Convolutional neural networks (CNNs) with large kernels, drawing inspiration from the key operations of vision transformers (ViTs), have demonstrated impressive performance in various vision-based applications. To address the issue of computational efficiency degradation in existing designs for supporting large-kernel convolutions, an FPGA-based inference accelerator is proposed for the efficient deployment of CNNs with arbitrary kernel sizes. Firstly, a Z-flow method is presented to optimize the computing data flow by maximizing data reuse opportunity. Besides, the proposed design, incorporating the kernel-segmentation (Kseg) scheme, enables extended support for large-kernel convolutions, significantly reducing the storage requirements for overlapped data. Moreover, based on the analysis of typical block structures in emerging CNNs, vertical-fused (VF) and horizontal-fused (HF) methods are developed to optimize CNN deployments from both computation and transmission perspectives. The proposed hardware accelerator, evaluated on Intel Arria 10 FPGA, achieves up to 3.91 times better DSP efficiency than prior art on the same network. Particularly, it demonstrates efficient support for large-kernel CNNs, achieving throughputs of 169.68 GOPS and 244.55 GOPS for RepLKNet-31 and PyConvResNet-50, respectively, both of which are implemented on hardware for the first time.
Paper Structure (10 sections, 1 equation, 3 figures, 1 table)

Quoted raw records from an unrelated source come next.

j_260: [-3.21  1.69  0.60 -1.90 -2.80  1.72 -1.27 -3.80 -6.21 -1.13 -0.61  0.26
 -7.56 -4.15  2.03 -2.26 -4.20 -7.27  0.29  0.33 -2.83 -3.43  1.48 -2.40
 -4.27  1.75  0.90  1.23 -4.25  0.06 -0.93 -2.23  1.27  2.40 -0.43 -4.83
 -3.06  0.85  0.57 -0.74 -3.82 -0.44 -0.94 -3.17 -2.90 -4.09 -8.29  2.97
 -4.27 -5.46 -3.79 -4.60]
j_225: [-3.21  1.69  0.60 -4.37 -2.80  1.72 -1.27 -3.80 -6.21 -1.13 -0.61  0.26
 -7.56 -4.15  2.03 -2.26 -4.20 -7.27  0.29  0.33 -2.83 -3.43  1.77 -2.40
 -4.27  1.75  0.90  1.23 -4.25  0.06 -2.06 -2.23 -1.25  2.40 -0.43 -4.83
 -3.06  0.85  0.57 -0.74 -3.82 -0.44 -0.89 -3.17 -2.90 -4.09 -8.29  2.97
 -8.24 -5.46 -3.79 -4.60]
j_514: [-3.21  1.69  0.60 -4.37 -2.80  1.72 -1.27 -3.80 -6.21 -1.13 -0.61  0.26
 -7.56 -4.15  2.03 -0.42 -4.20 -7.27  0.29  0.33 -2.83 -3.43  1.77 -2.40
 -4.27  1.75  0.90  1.23 -4.25  0.06 -2.06 -2.23 -1.25  2.40 -0.43 -4.83
 -3.06  0.85  0.57 -0.74 -3.82 -0.44 -0.89 -3.17  0.00 -4.09 -8.29  2.97
 -8.24 -5.46 -3.79 -4.60]
q: [-4.25  0.06 -0.93 -2.23] => j_260
q: [-3.21  1.69  0.60 -1.90 -2.80  1.72 -1.27 -3.80] => j_260

j_839: [ 5.98 -6.08 -5.17 -3.67 -6.13 -6.00  0.98 -1.47 -5.41 -0.73  7.02  2.98]
j_19: [ 5.21  3.38  2.81  5.51  6.72 -5.21  1.86 -5.61  4.55  0.47 -1.66 -2.67]
j_373: [ 5.98 -5.21  1.86 -5.61  3.38  0.47  6.72  4.55  5.51  2.81  7.02  2.98]
q: [-5.61  3.38] => j_373
q: [-6.08 -5.17 -3.67 -6.13 -6.00  0.98 -1.47 -5.41 -0.73  7.02] => j_839
q: [ 2.81  5.51  6.72 -5.21  1.86 -5.61  4.55  0.47 -1.66] => j_19
q: [ 3.38  2.81  5.51  6.72 -5.21  1.86 -5.61  4.55  0.47] => j_19
q: [ 5.98 -6.08 -5.17 -3.67 -6.13 -6.00  0.98 -1.47 -5.41 -0.73  7.02  2.98] => j_839
q: [ 3.38  2.81  5.51  6.72 -5.21] => j_19

j_262: [-2.32  4.45  5.38 -1.33  0.42  0.19  6.12  1.01  2.91  0.79  4.72 -0.38
 -0.57  2.69  5.79 -2.65  1.25  2.75 -3.19  0.35  1.93]
j_721: [ 3.14  3.97  0.47 -1.63 -1.23  0.18 -0.34  4.58  0.74  5.42 -6.88  1.13
  8.42 -2.63  8.01  7.29 -6.17  7.02  2.02 -2.55  8.02]
j_83: [ 2.71  3.79  0.65 -1.65 -1.19  8.01  5.42  1.13  0.74  0.18  4.58 -2.63
 -6.88 -0.34  8.42  6.51 -5.85  6.58  1.65 -2.44  7.65]
j_373: [ 0.31 -0.80  0.48 -1.25 -1.56 -0.72  0.43 -2.49  2.05  1.45  1.24 -0.48
 -2.39  1.29 -0.02  7.29 -6.17  2.02  7.02 -2.55 -1.31]
j_315: [-3.62  0.15  0.18  1.09  2.20 -0.20  0.16  2.09 -4.30 -6.10 -1.39 -1.74
  1.70 -2.30 -1.46 -6.05  3.06 -1.87 -5.54  2.29  0.51]
j_225: [ 3.14  3.97  0.47 -1.63 -1.23  0.18 -0.34  4.58  0.74  5.42 -6.88  1.13
  8.42 -2.63  8.01 -2.52 -6.17  1.00  2.02 -2.55  8.02]
q: [ 3.14  3.97  0.47 -1.63 -1.23  0.18 -0.34  4.58  0.74  5.42 -6.88  1.13
  8.42 -2.63  8.01 -2.52 -6.17  1.00  2.02 -2.55  8.02] => j_225
q: [ 3.79  0.65 -1.65 -1.19  8.01  5.42  1.13  0.74  0.18] => j_83
q: [-6.10 -1.39 -1.74  1.70 -2.30 -1.46 -6.05  3.06] => j_315
q: [ 7.29 -6.17  7.02  2.02 -2.55] => j_721
q: [ 3.14  3.97  0.47 -1.63 -1.23  0.18 -0.34  4.58  0.74  5.42 -6.88  1.13
  8.42 -2.63  8.01  7.29 -6.17  7.02  2.02 -2.55  8.02] => j_721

This paper contains 10 sections, 1 equation, 3 figures, 1 table.

Figures (3)

  • Figure 1: The overall architecture and computing dataflow. (a) The overall architecture of the proposed accelerator. (b) Convolution operation and design variables. (c) MAC array architecture. (d) Detailed computing dataflow of the Z-flow method when the stride is 1. (e) Segmentation scheme of kernel map.
  • Figure 2: Fusion methods and corresponding execution scheduling. (a) Structures of typical blocks. (b) Data transactions between on-chip buffers and computing units. (c) The execution scheduling of different fusion strategies.
  • Figure 3: Performance improvement (PI) of different typical blocks. (a) PI of MBconv blocks in Mobilenetv3 with VF method. (b) PI of RepLK blocks with VF method. (c) PI of PyConv blocks with HF method.